2.8. Statistical analysis
Data were expressed as mean ± SEM, and r2. The data were tested for normality of distribution using the D’Agostino & Pearson test with a confidence interval of 95 %. Statistical comparison between two groups were performed by paired t-test. Two-tailed Pearson’s correlation statistic was used for correlation between Ct values of the different techniques. All statistics and graphs were performed with GraphPad Prism 8.4.3 (La Jolla, USA); p < 0.05 was considered statistically significant.
3. Results
3.1. Sensitivity of detection of the direct technique compared to other sample processing systems
The reference SARS-CoV-2 positive nasopharyngeal samples (n = 23) which were subjected to the four different extraction techniques, were tested by the commercial detection kit that targets the ORF1ab and N genes. The direct technique yielded 100 % sensitivity compared to RNA extracted with the Viral RNA Mini Kit. Trizol RNA extraction gave the second-best sensitivity results (96 %), while both thermal shocks techniques yielded a sensitivity below 90 % (Table 1 ; Fig. 1 ).
Table 1.
Sensitivity of RNA extraction and extraction-free techniques using nasopharyngeal and sputum samples. Results of amplification with detection kit of Sun Yat-sen University and in-house rRT-PCR targeting N gene for all samples.
| Sample | Technique | Total (n) | Positive samples | False negative samples | Sensitivity (%) |
|---|---|---|---|---|---|
| Detection kit of Sun Yat-sen University | |||||
| Nasopharyngeal | Trizol | 23 | 22 | 1 | 95.7 |
| TS 1 | 23 | 19 | 4 | 82.6 | |
| TS 2 | 23 | 19 | 4 | 82.6 | |
| Direct | 23 | 23 | 0 | 100.0 | |
| In-house rRT-PCR | |||||
| Nasopharyngeal | TS 1 | 50 | 44 | 6 | 88.0 % |
| Direct | 50 | 50 | 0 | 100 % | |
| Sputum | TS 1 | 50 | 45 | 5 | 90.0 % |
| Direct | 50 | 50 | 0 | 100.0 | |
Abbreviations: TS, thermal shock.
Fig. 1.
Comparative distribution of cycle threshold (Ct) values obtained by rRT-PCR of the N and ORF1ab genes using conventional RNA extraction methods and extraction-free techniques. Nasopharyngeal samples (n = 23) were processed by four different methods prior to rRT-PCR assays. Viral RNA extraction using a commercial kit was used as the reference method (black circle), results were compared to the following: RNA extraction with Trizol (red circle) (A); Direct sample with RNAse inhibitors (green circle) (B), Thermal shock of 99 °C for 5 min (Thermal Shock 1, purple circle) (C), and Thermal shock of 95 °C for 15 min (Thermal Shock 2, blue circle) (D). Ct values ≥ 40 were considered a negative result (dotted orange line). Mean ± SEM. Paired t-test student (* p < 0.05; ** p < 0.01; *** p < 0.001).

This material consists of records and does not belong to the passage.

Below is a small trained network, with its code and all its weights. Each question gives an input and a target symbol and asks what happens when units are switched off, that is, made to give their printed mean instead of their output.

import numpy as np


def w(rows, s, z=0):
    codes = np.array(rows[::2]) - 128.0
    scale = np.full(codes.shape[1], s)
    scale[-1] = z or s
    return codes * scale


def norm(h):
    return h / np.sqrt((h * h).mean(-1, keepdims=True) + 1e-5)


def softmax(a):
    e = np.exp(a - a.max(-1, keepdims=True))
    return e / e.sum(-1, keepdims=True)


def log_softmax(a):
    a = a - a.max(-1, keepdims=True)
    return a - np.log(np.exp(a).sum(-1, keepdims=True))


def net(x, mask):
    ids = ['ΘΞΣΦΨδεζητ'.index(c) for c in x.split()]
    T = len(ids)
    res = E[ids] + P[:T]
    u = 0
    for l in range(3):
        r = norm(res)
        for j in range(2):
            rows = slice(4 * j, 4 * j + 4)
            q, k, v = (r @ M[l][rows].T for M in (Q, K, V))
            z = softmax(np.where(np.tri(T) > 0, q @ k.T / 4**0.5, -1e9)) @ v
            o = O[l][rows]
            res = res + np.where(mask[u + j], z, o[:, -1]) @ o[:, :-1]
        u += 2
    return log_softmax(norm(res)[-1] @ U[:, :-1].T + U[:, -1])


Q, K, V, O = {}, {}, {}, {}
E = w([
[104,110,65,129,6,184,173],'Θ',
[174,94,148,158,169,60,110],'Ξ',
[135,127,15,151,93,183,94],'Σ',
[92,140,23,44,171,37,191],'Φ',
[136,127,80,210,165,158,126],'Ψ',
[139,116,184,160,79,132,214],'δ',
[110,126,87,174,185,133,33],'ε',
[195,151,125,131,83,105,129],'ζ',
[129,81,80,121,83,83,93],'η',
[158,127,80,178,107,193,179],'τ',
],0.023)
P = w([
[254,76,155,155,193,193,117],'0',
[183,31,98,155,146,164,182],'1',
[152,58,89,151,126,126,180],'2',
[129,85,88,148,121,93,173],'3',
[111,108,89,147,115,65,172],'4',
[89,132,83,139,106,34,169],'5',
],0.012)
Q[0] = w([
[114,26,86,18,19,94,95],'L0H1',
[196,81,1,121,136,84,112],'L0H1',
[241,155,110,71,138,93,180],'L0H1',
[125,224,51,100,65,192,164],'L0H1',
[143,149,100,154,100,157,150],'L0H2',
[75,119,135,122,159,140,89],'L0H2',
[129,128,162,136,121,113,169],'L0H2',
[142,156,133,77,39,112,162],'L0H2',
],0.019)
K[0] = w([
[96,103,146,6,80,132,84],'L0H1',
[173,107,80,59,212,130,147],'L0H1',
[199,157,152,75,131,104,204],'L0H1',
[144,183,59,76,118,162,185],'L0H1',
[135,166,112,129,111,151,146],'L0H2',
[107,100,158,117,108,121,95],'L0H2',
[141,122,147,107,146,127,155],'L0H2',
[112,138,122,86,140,118,139],'L0H2',
],0.021)
V[0] = w([
[136,137,183,175,91,67,52],'L0H1',
[112,132,219,127,176,255,192],'L0H1',
[19,143,138,15,150,74,179],'L0H1',
[178,80,114,160,106,151,95],'L0H1',
[184,129,136,84,116,224,139],'L0H2',
[96,132,117,205,91,62,104],'L0H2',
[145,115,183,252,42,117,78],'L0H2',
[74,130,72,76,162,32,141],'L0H2',
],0.0077)
O[0] = w([
[77,77,85,109,181,154,178,21],'L0H1',
[145,166,125,27,84,39,103,3],'L0H1',
[254,223,77,138,160,171,76,27],'L0H1',
[53,87,145,151,141,118,161,207],'L0H1',
[183,112,126,130,192,157,151,162],'L0H2',
[107,84,123,125,94,112,136,131],'L0H2',
[143,14,71,143,75,149,158,112],'L0H2',
[71,222,177,111,114,70,94,122],'L0H2',
],0.0076,0.0049)
Q[1] = w([
[102,133,106,136,157,160,137],'L1H1',
[102,125,135,113,169,64,112],'L1H1',
[79,127,150,115,110,152,154],'L1H1',
[136,102,150,110,172,121,153],'L1H1',
[148,147,60,118,48,193,147],'L1H2',
[92,123,207,27,67,113,165],'L1H2',
[164,129,131,152,153,135,253],'L1H2',
[122,195,208,150,103,115,123],'L1H2',
],0.036)
K[1] = w([
[110,154,113,144,151,170,128],'L1H1',
[125,155,134,79,164,93,118],'L1H1',
[80,112,124,128,135,141,156],'L1H1',
[144,119,119,132,167,117,151],'L1H1',
[154,144,113,155,46,205,135],'L1H2',
[112,156,219,25,115,150,130],'L1H2',
[143,116,160,147,131,145,255],'L1H2',
[111,179,112,52,104,68,154],'L1H2',
],0.036)
V[1] = w([
[164,115,161,164,108,135,163],'L1H1',
[106,115,163,152,87,179,82],'L1H1',
[152,162,146,188,129,80,229],'L1H1',
[148,114,214,222,118,117,109],'L1H1',
[200,184,191,170,70,138,109],'L1H2',
[101,175,21,65,126,23,122],'L1H2',
[236,77,71,72,250,118,115],'L1H2',
[137,85,138,216,74,34,98],'L1H2',
],0.011)
O[1] = w([
[65,157,150,135,106,156,93,184],'L1H1',
[114,110,146,124,37,142,169,106],'L1H1',
[86,209,167,187,178,119,69,215],'L1H1',
[144,150,115,208,37,126,92,153],'L1H1',
[98,49,115,207,188,62,83,41],'L1H2',
[141,2,117,144,75,176,157,35],'L1H2',
[126,144,151,109,19,121,211,128],'L1H2',
[191,145,133,114,185,99,156,255],'L1H2',
],0.0095,0.0069)
Q[2] = w([
[147,105,155,90,201,247,107],'L2H1',
[231,72,240,210,164,205,105],'L2H1',
[138,169,132,165,106,176,217],'L2H1',
[128,84,166,45,93,74,129],'L2H1',
[207,116,148,140,157,116,104],'L2H2',
[113,15,227,41,69,164,37],'L2H2',
[72,135,161,2,61,72,100],'L2H2',
[86,194,27,185,106,63,137],'L2H2',
],0.022)
K[2] = w([
[143,138,175,130,176,240,181],'L2H1',
[185,135,247,243,147,188,138],'L2H1',
[128,197,104,159,137,86,183],'L2H1',
[85,73,130,109,54,124,167],'L2H1',
[188,139,153,90,146,107,173],'L2H2',
[121,52,221,119,117,217,126],'L2H2',
[69,142,216,110,47,107,94],'L2H2',
[92,137,47,52,112,4,106],'L2H2',
],0.024)
V[2] = w([
[247,108,231,192,223,203,127],'L2H1',
[182,171,169,106,172,133,105],'L2H1',
[62,103,165,131,149,137,117],'L2H1',
[86,121,131,119,141,127,124],'L2H1',
[213,152,149,120,133,147,141],'L2H2',
[66,134,21,99,51,37,179],'L2H2',
[153,58,59,128,138,220,143],'L2H2',
[85,229,143,105,115,106,21],'L2H2',
],0.015)
O[2] = w([
[198,132,157,247,151,221,96,227],'L2H1',
[146,168,93,189,132,137,116,128],'L2H1',
[152,112,125,96,99,171,151,79],'L2H1',
[134,126,117,113,112,143,128,97],'L2H1',
[111,93,133,112,153,123,104,187],'L2H2',
[78,150,128,178,109,177,223,250],'L2H2',
[197,136,175,201,161,130,76,96],'L2H2',
[108,85,171,24,92,97,175,2],'L2H2',
],0.013,0.0072)
U = w([
[181,137,146,206,128,162,107,191],'Θ',
[30,119,93,178,85,85,196,2],'Ξ',
[129,156,193,101,11,118,103,189],'Σ',
[199,66,220,109,151,96,195,109],'Φ',
[170,98,14,97,60,150,84,79],'Ψ',
[169,35,124,152,101,24,94,137],'δ',
[78,121,247,138,142,80,62,91],'ε',
[184,192,84,78,145,70,88,148],'ζ',
[55,110,79,106,90,160,2,109],'η',
[100,64,128,77,162,211,99,95],'τ',
],0.0089,0.004)

Each question gives the input, a string of symbols that net reads in full, and the target symbol t.
The units are the heads (4 rows each of Q, K, V and O). Each row of codes is followed by its name. A weight is (code - 128) times the scale printed after its matrix; where a second scale follows, it is the last column's (O and U).
mask holds one flag per head, layer by layer. A switched-off head (its flag False) gives its mean, the last column of its rows in O, instead of its output. The means were averaged over made-up inputs and are rounded, as every weight is.
A unit's drop is (log p(t) with every unit on - log p(t) with that unit switched off) / (log p(t) with every unit on - log p(t) with every unit switched off).
The circuit of an input: a set's keep is (log p(t) with only the set's units on - log p(t) with every unit switched off) / (log p(t) with every unit on - log p(t) with every unit switched off). Starting from all 6 units, units are removed one at a time, each time the one whose removal leaves the highest keep (on an exact tie, the one counted first), for as long as the keep stays at least 0.8.
circuit, biggest first: the units of the circuit, biggest drop first
most important unit: the unit with the biggest drop
which heads matter: for each layer, one digit per head in row order, 1 if its drop is at least 0.15 and else 0, layers parted by /
drop when u is switched off: that unit's drop, to one decimal
input Σ Ψ Θ η η, target Ξ: circuit, biggest first : [L0H2, L2H1, L0H1, L1H2]
input δ ζ Ξ Σ Ξ, target Ξ: circuit, biggest first : [L1H2, L0H2, L2H2, L1H1]
input Ξ Θ Φ ζ, target Σ: circuit, biggest first : [L0H2, L1H2]
input τ ε Θ ε, target Ξ: most important unit : L0H1
input ε η δ Φ η, target δ: which heads matter : 11 / 01 / 01
input ζ ζ η Φ Ξ, target Φ: circuit, biggest first : [L0H1, L2H2, L1H2]
input Θ δ δ, target Ξ: which heads matter : 11 / 11 / 01
input δ Θ δ Φ δ δ, target ε: circuit, biggest first : [L1H2, L0H1, L2H2, L1H1]
input Θ Ξ δ Φ Ξ, target Φ: which heads matter : 10 / 10 / 00
input Θ Ψ Θ η Φ, target ζ: which heads matter : 10 / 10 / 00
input Ψ Φ Θ, target η: circuit, biggest first : [L1H2, L0H2, L2H2, L0H1]
input δ η Ξ Ξ, target Ξ: circuit, biggest first : [L1H2, L2H2, L1H1]
input ε τ δ Θ δ, target Ξ: circuit, biggest first : [L0H2, L2H2, L1H1, L0H1]
input ζ η τ Σ Θ Σ, target Ξ: most important unit : L2H1
input Θ ζ δ ζ, target Ξ: which heads matter : 11 / 00 / 00
input Φ Ξ ε, target τ: which heads matter : 11 / 11 / 11
input Σ τ Σ τ, target Ξ: circuit, biggest first : [L0H1, L2H1, L0H2]
input Ξ δ Σ Ψ ε Σ, target Ξ: which heads matter : 00 / 10 / 11
input Φ η δ Σ, target Ψ: which heads matter : 11 / 10 / 11
input ε Θ Θ, target Ξ: which heads matter : 01 / 11 / 11
input Φ Ψ ζ η, target δ: which heads matter : 11 / 11 / 01
input δ η ε δ ε, target Ξ: which heads matter : 01 / 10 / 11
input Σ Φ ζ Σ Ψ Σ, target Ψ: which heads matter : 11 / 11 / 01
input η Θ δ η, target Ξ: which heads matter : 00 / 00 / 11
input δ Φ Ψ Ψ δ ε, target τ: drop when L0H1 is switched off : 0.4
input Θ Φ ζ η Ψ, target Ξ: drop when L2H1 is switched off : 0.5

In a comparison of Ct values, Trizol RNA extraction showed a mean increase in Ct of 1.92 (SEM 0.90) for the ORF1ab target (p < 0.05) but no significant difference in Ct values for the N target (Fig. 1A). Both thermal shock techniques exhibited a mean increase in Ct values for both targets of more than 2.88 cycles (TS1: ORF1ab SEM 0.75, N SEM 0.95; TS2: ORF1ab SEM 0.81, N SEM 0.85; p < 0.01; Fig. 1C and D). The direct technique yielded a mean increase in Ct values for the N and ORF1ab targets of 1.41 (SEM 0.50) and 1.87 (SEM 0.62) cycles, respectively, compared to the reference technique (p < 0.05; Fig. 1B). Furthermore, the quantitative detection of N and ORF1ab genes was positively correlated between the reference viral RNA extraction technique and each technique our study tested (Pearson’s correlation, p < 0.001).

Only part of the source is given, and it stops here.